■ **Task**
Only the lines below starting at the one that contains "1.57; 2.59; -3.54" and ending at the one that contains "-1.57; 0.33; 0.29" are to be reproduced, exactly and with both ends kept.

■ **Supplied records**

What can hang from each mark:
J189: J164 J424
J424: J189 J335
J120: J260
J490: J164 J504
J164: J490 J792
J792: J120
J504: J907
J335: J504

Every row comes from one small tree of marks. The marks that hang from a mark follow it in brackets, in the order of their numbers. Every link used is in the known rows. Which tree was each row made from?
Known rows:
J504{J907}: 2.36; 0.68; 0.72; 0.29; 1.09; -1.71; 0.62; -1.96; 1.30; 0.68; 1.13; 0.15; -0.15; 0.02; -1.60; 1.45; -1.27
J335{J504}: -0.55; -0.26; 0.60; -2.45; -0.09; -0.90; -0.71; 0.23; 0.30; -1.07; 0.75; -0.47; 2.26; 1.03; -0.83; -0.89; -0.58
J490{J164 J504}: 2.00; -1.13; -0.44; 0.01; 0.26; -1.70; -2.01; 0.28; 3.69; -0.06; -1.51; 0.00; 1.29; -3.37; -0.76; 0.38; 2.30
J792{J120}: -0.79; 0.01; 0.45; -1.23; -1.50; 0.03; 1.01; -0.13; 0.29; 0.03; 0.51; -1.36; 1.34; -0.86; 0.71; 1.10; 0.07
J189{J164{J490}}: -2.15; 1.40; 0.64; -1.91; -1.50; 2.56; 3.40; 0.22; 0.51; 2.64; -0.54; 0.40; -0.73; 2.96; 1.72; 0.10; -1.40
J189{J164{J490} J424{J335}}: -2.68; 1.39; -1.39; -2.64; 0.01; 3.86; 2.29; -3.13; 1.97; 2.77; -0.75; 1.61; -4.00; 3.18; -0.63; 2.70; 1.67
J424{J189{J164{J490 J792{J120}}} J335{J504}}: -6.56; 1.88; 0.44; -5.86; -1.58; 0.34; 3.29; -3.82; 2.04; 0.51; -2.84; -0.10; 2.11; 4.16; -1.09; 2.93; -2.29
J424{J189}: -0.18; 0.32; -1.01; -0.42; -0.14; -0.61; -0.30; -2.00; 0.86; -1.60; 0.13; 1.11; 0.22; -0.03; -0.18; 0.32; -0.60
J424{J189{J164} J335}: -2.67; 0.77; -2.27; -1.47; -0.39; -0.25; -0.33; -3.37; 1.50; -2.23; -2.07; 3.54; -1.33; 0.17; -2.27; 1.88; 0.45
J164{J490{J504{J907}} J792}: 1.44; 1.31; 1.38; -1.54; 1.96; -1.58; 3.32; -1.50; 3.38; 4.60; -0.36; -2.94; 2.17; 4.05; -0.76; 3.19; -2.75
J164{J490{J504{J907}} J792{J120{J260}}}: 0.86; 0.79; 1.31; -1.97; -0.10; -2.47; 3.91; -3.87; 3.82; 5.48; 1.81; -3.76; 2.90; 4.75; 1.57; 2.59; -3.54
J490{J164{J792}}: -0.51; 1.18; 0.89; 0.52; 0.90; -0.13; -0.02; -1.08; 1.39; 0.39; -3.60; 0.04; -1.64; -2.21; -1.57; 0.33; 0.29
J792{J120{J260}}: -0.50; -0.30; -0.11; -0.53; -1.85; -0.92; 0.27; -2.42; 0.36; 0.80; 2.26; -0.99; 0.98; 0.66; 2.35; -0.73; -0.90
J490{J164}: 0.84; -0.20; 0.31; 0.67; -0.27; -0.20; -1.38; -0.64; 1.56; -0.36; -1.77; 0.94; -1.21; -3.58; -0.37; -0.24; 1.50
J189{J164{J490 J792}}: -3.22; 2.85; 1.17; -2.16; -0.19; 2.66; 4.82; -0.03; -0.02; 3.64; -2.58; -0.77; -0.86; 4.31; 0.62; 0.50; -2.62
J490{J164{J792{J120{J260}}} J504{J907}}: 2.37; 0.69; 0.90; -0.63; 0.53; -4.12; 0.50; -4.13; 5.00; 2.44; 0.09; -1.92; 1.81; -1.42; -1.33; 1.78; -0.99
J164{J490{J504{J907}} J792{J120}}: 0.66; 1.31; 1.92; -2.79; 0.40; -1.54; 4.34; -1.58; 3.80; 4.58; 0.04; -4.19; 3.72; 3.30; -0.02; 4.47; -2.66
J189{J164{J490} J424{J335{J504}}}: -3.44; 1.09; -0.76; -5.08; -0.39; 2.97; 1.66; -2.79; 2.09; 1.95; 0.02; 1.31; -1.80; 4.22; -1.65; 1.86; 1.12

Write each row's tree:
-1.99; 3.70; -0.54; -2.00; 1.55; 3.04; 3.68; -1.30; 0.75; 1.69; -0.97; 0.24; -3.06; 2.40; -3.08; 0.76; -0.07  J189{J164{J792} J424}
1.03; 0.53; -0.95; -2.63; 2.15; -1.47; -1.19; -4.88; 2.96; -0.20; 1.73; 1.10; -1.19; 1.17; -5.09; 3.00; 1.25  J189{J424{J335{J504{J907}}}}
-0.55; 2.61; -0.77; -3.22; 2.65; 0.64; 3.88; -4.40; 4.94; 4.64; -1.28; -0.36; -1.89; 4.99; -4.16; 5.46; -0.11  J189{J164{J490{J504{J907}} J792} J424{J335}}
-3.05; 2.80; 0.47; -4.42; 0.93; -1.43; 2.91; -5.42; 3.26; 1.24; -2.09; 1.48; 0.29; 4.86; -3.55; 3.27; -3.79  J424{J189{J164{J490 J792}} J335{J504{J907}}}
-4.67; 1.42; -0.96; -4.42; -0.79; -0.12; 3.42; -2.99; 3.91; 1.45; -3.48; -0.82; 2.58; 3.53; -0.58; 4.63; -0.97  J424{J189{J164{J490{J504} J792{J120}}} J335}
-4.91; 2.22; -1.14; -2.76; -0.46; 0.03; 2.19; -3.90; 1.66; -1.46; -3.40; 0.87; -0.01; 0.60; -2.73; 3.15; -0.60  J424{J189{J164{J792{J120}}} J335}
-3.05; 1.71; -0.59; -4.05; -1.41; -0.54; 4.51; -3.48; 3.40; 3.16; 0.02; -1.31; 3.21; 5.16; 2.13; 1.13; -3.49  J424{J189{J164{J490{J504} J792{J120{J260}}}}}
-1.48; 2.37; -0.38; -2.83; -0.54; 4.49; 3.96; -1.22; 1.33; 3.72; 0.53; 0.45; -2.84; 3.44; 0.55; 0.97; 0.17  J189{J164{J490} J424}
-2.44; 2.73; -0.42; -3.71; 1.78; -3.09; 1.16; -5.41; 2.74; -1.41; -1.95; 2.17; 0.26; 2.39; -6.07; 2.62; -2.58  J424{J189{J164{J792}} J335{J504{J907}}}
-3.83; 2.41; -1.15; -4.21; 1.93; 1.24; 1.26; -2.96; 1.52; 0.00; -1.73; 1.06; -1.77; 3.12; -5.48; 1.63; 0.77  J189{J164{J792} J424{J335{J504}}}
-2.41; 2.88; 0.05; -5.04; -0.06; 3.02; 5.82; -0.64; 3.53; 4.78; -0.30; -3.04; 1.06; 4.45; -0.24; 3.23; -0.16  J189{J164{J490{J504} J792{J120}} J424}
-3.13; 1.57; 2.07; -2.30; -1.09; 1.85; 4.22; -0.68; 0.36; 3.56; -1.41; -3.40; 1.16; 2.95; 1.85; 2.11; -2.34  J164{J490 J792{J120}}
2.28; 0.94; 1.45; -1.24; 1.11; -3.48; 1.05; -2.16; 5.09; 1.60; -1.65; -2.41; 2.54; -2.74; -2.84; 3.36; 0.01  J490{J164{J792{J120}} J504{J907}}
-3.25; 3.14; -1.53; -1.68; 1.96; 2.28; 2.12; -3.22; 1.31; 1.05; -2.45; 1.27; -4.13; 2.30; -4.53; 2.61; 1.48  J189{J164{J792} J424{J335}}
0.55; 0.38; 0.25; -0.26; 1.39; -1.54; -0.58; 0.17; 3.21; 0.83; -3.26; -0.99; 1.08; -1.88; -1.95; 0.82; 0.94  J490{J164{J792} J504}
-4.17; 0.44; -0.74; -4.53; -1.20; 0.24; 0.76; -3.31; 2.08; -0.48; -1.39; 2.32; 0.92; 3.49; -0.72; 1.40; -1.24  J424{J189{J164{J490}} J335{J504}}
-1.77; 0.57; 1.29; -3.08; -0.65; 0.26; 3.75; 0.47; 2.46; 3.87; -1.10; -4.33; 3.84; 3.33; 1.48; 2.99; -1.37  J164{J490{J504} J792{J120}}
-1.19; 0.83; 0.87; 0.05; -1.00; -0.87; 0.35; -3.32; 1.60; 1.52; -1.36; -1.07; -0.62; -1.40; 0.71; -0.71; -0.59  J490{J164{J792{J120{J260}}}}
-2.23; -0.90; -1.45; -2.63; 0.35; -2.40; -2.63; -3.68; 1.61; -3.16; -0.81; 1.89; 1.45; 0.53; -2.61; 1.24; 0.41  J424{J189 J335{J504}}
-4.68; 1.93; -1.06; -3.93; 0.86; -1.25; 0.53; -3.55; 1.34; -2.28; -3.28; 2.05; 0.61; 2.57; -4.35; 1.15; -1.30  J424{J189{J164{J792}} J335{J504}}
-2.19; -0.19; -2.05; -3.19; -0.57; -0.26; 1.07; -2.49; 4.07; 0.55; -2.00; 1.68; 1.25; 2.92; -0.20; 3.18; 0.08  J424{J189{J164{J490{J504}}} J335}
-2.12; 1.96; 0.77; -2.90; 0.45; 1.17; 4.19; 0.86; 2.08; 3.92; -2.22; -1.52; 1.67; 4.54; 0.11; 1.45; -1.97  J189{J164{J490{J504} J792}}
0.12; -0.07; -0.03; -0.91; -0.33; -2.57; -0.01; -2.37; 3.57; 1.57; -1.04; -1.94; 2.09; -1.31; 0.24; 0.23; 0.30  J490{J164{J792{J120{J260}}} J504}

■ **Answer to the problem**
J164{J490{J504{J907}} J792{J120{J260}}}: 0.86; 0.79; 1.31; -1.97; -0.10; -2.47; 3.91; -3.87; 3.82; 5.48; 1.81; -3.76; 2.90; 4.75; 1.57; 2.59; -3.54
J490{J164{J792}}: -0.51; 1.18; 0.89; 0.52; 0.90; -0.13; -0.02; -1.08; 1.39; 0.39; -3.60; 0.04; -1.64; -2.21; -1.57; 0.33; 0.29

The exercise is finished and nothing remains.